Degradation of PCB67 in soil using the heterogenous Fenton process induced by montmorillonite supported nanoscale zero-valent iron

Montmorillonite supported nanoscale zero-valent iron (MMT-nZVI) was prepared and proved to be able to induce the heterogenous Fenton process for better removal of 2,3',4,5-tetrachlorobiphenyl (PCB67) in a long-term polluted soil. PCB67 removal depended highly on the dosages of MMT-nZVI and H2O2, and the initial pH, with the highest removal rate of 76.38% at conditions of H2O2 45.99 g.kg(-1), MMT-nZVI 29.88 g.kg(-1) and initial pH 3.5 after 80 min of reaction. Furthermore, PCB67 could be removed in a wider pH range (from 3.5 to near neutrality), with a loss of 13.6% in removal rate at neutral pH. With an activation energy of 21.4 kJ.mol(-1), the degradation of PCB67 was an endothermic and diffusion-controlled process and followed the pseudo-first-order kinetics.
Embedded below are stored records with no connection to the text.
Each point is reached from the start by the listed moves, each made 0, 1 or 2 times, or once backwards (-1), plus a little noise. Say if it took an odd or an even number of moves. Then give how often each move was made.

Moves:
(1): [28 -3]
(2): [ 1 23]
Start: [4 6]
Points:
[61 45] => even (2, 2)
[32 49] => odd (1, 2)
[-27 -15] => even (-1, -1)

Moves:
(1): [ 35  11  -9 -15   8  11  12]
(2): [  8  19 -14  10 -17  13  18]
(3): [ 8 15 31 16  8 12  9]
(4): [ -6 -14 -10  20  14  -2   4]
(5): [-10   3 -10  -5  12  20   5]
(6): [20 -1  9  7 -6 20 -5]
Start: [  1 -10 -15  -7   7   5  10]
Points:
[-15  -7  17  59  56   5  40] => odd (0, 0, 2, 2, 0, -1)
[-18 -39  61  78  53  20   0] => odd (-1, -1, 2, 2, 0, 1)
[10 23 27 54 13  0 49] => even (0, 1, 2, 1, -1, -1)
[ 14  -5  -4  32 -28  45   6] => even (-1, 1, 0, 0, 0, 2)
[114  53 -75 -46 -35 101  49] => odd (2, 2, -1, -1, 1, 2)

Moves:
(1): [  7  -7   3   4   1   8  -3  10  -3   2 -18  -3]
(2): [-4 16 -5  2 -3  0  5 10  4 14 -7  8]
(3): [ 10 -12   7 -10 -11   8  -2  10  14   8   1   9]
(4): [ 0  1  8 15  2  3  2  9  0  7  5 -7]
(5): [  1   8   8  -8  21   9  -7   2   2 -14   4  -3]
(6): [ -7 -20  -8   0   4  23  -5   0   4   6  -2   4]
(7): [ -1   4   9 -12   7  12   9   4 -24  -1  -5  -6]
(8): [ -3  -6  -9  -5  15   2  13  14 -10 -15   5  -7]
(9): [  5  -9  -6   0  13   8  17 -16  11  -2   2  -8]
(10): [  8  -9  -6  -1   7 -12  -8  -7   5  16   7  -1]
(11): [ 12  11  -2  -3  -4  11  -3   8 -16  -6   3 -10]
Start: [ -2  -1 -11  -2  15  10  -1   3  -1  -4  -3   1]
Points:
[-19 -33 -51 -32  16  20  22  38  60  14   6  51] => odd (-1, 2, 2, -1, 0, 1, -1, 2, 0, 0, -1)
[ 18  60 -36   5  29  53  14 -10  10 -20 -35 -13] => odd (1, 2, -1, -1, 1, 0, -1, -1, 2, -1, 2)
[ 28 -23 -62 -27 121  99  23  34  -6  -8   3 -35] => odd (1, 2, 0, 0, 2, 2, 0, 2, 2, 2, 2)

Moves:
(1): [  6   9   9   3  -2 -16  10  12  -4  10  -6  -2 -13  -8  -5   3   7  16
   9]
(2): [13  2 -8 11 -8  4 10 -5  0 24 -9 -7  8 -8 -1 -9 -1 -3  0]
(3): [ -4 -15  18  21  13  19   4   3 -20  -2 -19  10  -1  13  14   7 -14  13
  -6]
(4): [-14 -17  -2  -4  -4   6  -9   3  -5 -13  -9  -4   1   3   1   8  -5  12
  -9]
(5): [  5 -19 -14   0   8   2   1   5   3   0   3  10   2   6   8  -1   1  -7
  -2]
(6): [  9   1  -5   0   8  13   6  12 -15   8  15 -30   3  -1   3 -17   0 -16
   5]
(7): [  2 -19   2  15   8   0  -8 -16  -4   5   4  -5   8   5   2   1   5   3
  -1]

That Fe2+ was supplied through aerobic corrosion of MMT-nZVI to activate H2O2 for center dot OH production was the possible mechanism of PCB67 degradation, leading to complete mineralization of PCB67 through two proposed pathways, with the intermediates of ethylbenzene and 3-hepten-2-one, as well as dibutyl phthalate and butyl acetate respectively.